I'm having some encoding problems with a code I'm working on. An encrypted string is received which is decoded with ISO-8859-1. This string is then put into a DB which has UTF-8 encoding. When this string is retrieved it's still ISO-8859-1, and there's no problems. The issue is that I also need to be able to retrieve this string as UTF-8, but I haven't been successfull in this.

I've tried to convert the string from ISO to UTF-8 when retrieved from the DB using this method:

private String convertIsoToUtf8(String isoLatin) {
    try {
        return new String(isoLatin.getBytes("ISO_8859_1"), "UTF_8");
    } catch (UnsupportedEncodingException e) {
        return isoLatin;
    }
}

Unfortunately, the special characters are just displayed as question-marks in this case.

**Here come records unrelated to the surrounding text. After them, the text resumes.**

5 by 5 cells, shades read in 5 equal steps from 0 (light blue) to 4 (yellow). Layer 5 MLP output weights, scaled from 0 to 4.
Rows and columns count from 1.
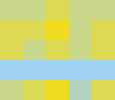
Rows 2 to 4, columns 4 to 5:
2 3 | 2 3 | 0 0
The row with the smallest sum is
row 4
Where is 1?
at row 5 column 4
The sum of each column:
10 10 14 7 11
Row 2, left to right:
3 3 4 2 3
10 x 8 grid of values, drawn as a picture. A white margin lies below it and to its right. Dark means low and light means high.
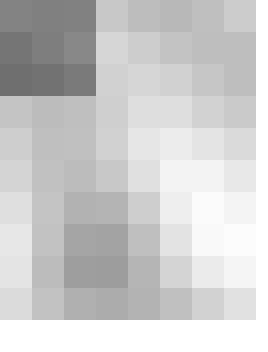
The top left is the ninth with the lowest average. On average the colour sits 80% of the way up the scale. In the top left lies a patch that is lower than the rest.
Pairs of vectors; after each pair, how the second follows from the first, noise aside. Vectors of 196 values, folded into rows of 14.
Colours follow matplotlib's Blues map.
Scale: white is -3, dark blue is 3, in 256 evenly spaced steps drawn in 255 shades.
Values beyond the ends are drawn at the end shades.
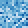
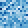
reversed
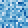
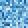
reversed
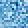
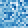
negated
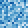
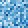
reversed
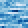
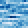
reversed
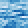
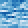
reversed
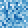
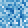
reversed
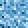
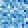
reversed
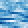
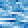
negated
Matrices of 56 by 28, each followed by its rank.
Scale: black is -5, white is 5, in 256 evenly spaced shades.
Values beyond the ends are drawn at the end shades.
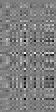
two
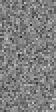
full rank
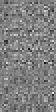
five
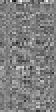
five
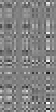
two
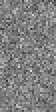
full rank
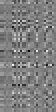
two
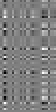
one
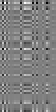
one
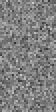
full rank
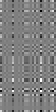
one
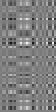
one
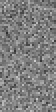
full rank
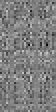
five
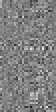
five
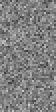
full rank
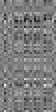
two
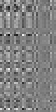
two
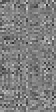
five

Original string: Test æøå Example output after retriving from DB and converting to UTF-8: Test ???

Update: After reading the link provided in the comment, I managed to get it right. Since the DB is already UTF-8 encoded, all I needed to do was this:

return new String(isoLatin.getBytes("UTF-8"));

回答1:

When you already have a String-object it is usually too late to correct any encoding-issues since some information may already have been lost - think of characters that can't be mapped one-to-one onto to java's internal UTF-16 representation.

The correct place to handle character-ecoding is the moment you get your Strings: when reading input from a file (set the correct encoding on your InputStreamReader), when converting the byte[] you got from decryption, when reading from the database (this should be handeled by your JDBC-driver) etc.

Also take care to correctly handle the encoding when doing the reverse. While it might seem to work OK most of the time when you use the default-encoding you might run into issues sooner or later that become difficult to impossible to resolve (as you do now).

P.S.: also keep in mind what tool you are using to display your output: some consoles won't display UTF-16 or UTF-8, check the encoding-settings of the editor you use to view your files etc. Sometimes your output might be correct and just can't be displayed correctly.